The challenge of producing unbiased estimates will grow if real-world evidence studies are used more often to estimate the effectiveness of SaMD. Together, our findings illustrate the range (and inconsistencies) of the approaches used to measure and account for adherence. Without clear regulatory guidance or voluntary standards that specify how researchers should choose adherence metrics, perform efficacy analyses, and report their methods, it is unreasonable to expect that researchers will provide the information necessary to evaluate the potential effect of adherence on trial outcomes. More rigorous and consistent reporting and analyses are needed to facilitate decisions about individual products and to aggregate knowledge across products. Future SaMD clinical trials and studies may be improved by producing consensus standards on the definitions of adherence for similar products and studying the role of confounders for product areas. Without accurate efficacy estimates, SaMDs will not fulfill their potential to improve health outcomes with minimal risk.

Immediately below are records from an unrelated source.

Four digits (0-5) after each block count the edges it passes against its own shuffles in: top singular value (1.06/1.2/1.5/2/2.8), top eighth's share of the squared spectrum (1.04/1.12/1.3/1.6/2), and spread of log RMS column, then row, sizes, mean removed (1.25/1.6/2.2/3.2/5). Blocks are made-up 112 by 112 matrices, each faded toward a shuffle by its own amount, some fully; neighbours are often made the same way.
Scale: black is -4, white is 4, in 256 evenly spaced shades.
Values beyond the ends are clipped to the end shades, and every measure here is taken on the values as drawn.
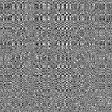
5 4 4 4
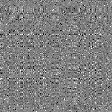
5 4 3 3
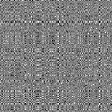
5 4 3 4
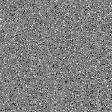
4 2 1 1
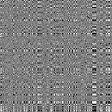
5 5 4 4
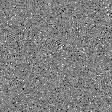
0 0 0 0
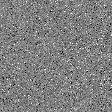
0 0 1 0
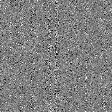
1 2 3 0
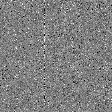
2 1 2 0
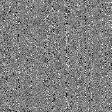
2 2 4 0
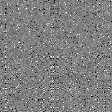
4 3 2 2
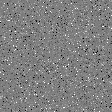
2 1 0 0
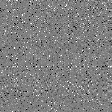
4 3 1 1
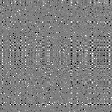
5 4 3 3
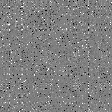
4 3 1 1
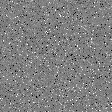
0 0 0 0
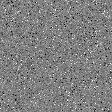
0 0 0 0
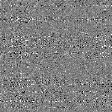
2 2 3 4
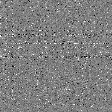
2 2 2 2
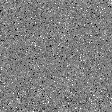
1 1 1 1

Limitations and Future Work

Our review excluded qualitative and exploratory studies, thus potentially missing insights found in them. For example, exploratory studies might reveal how prescribed dosages were determined, filling a gap in this study. Our review may have also missed proprietary studies that identified confounders of adherence or developed ways to improve adherence, filling other gaps. Although our search method was thorough, following the protocol described in the Screening section, studies that would have been found with other protocols may have been missed. A complementary strategy for future reviews would be to use the Digital Therapeutics Alliance product page to identify additional products as a starting point for looking for related evaluation studies. As few digital health apps qualify as SaMDs, our review reflects only a small portion of the clinical trials studying digital health apps. However, as these apps are subject to the most stringent regulatory requirements, they might be expected to have the highest quality evaluations. If so, future trials and studies on all digital health apps could benefit from implementing the recommendations of this study.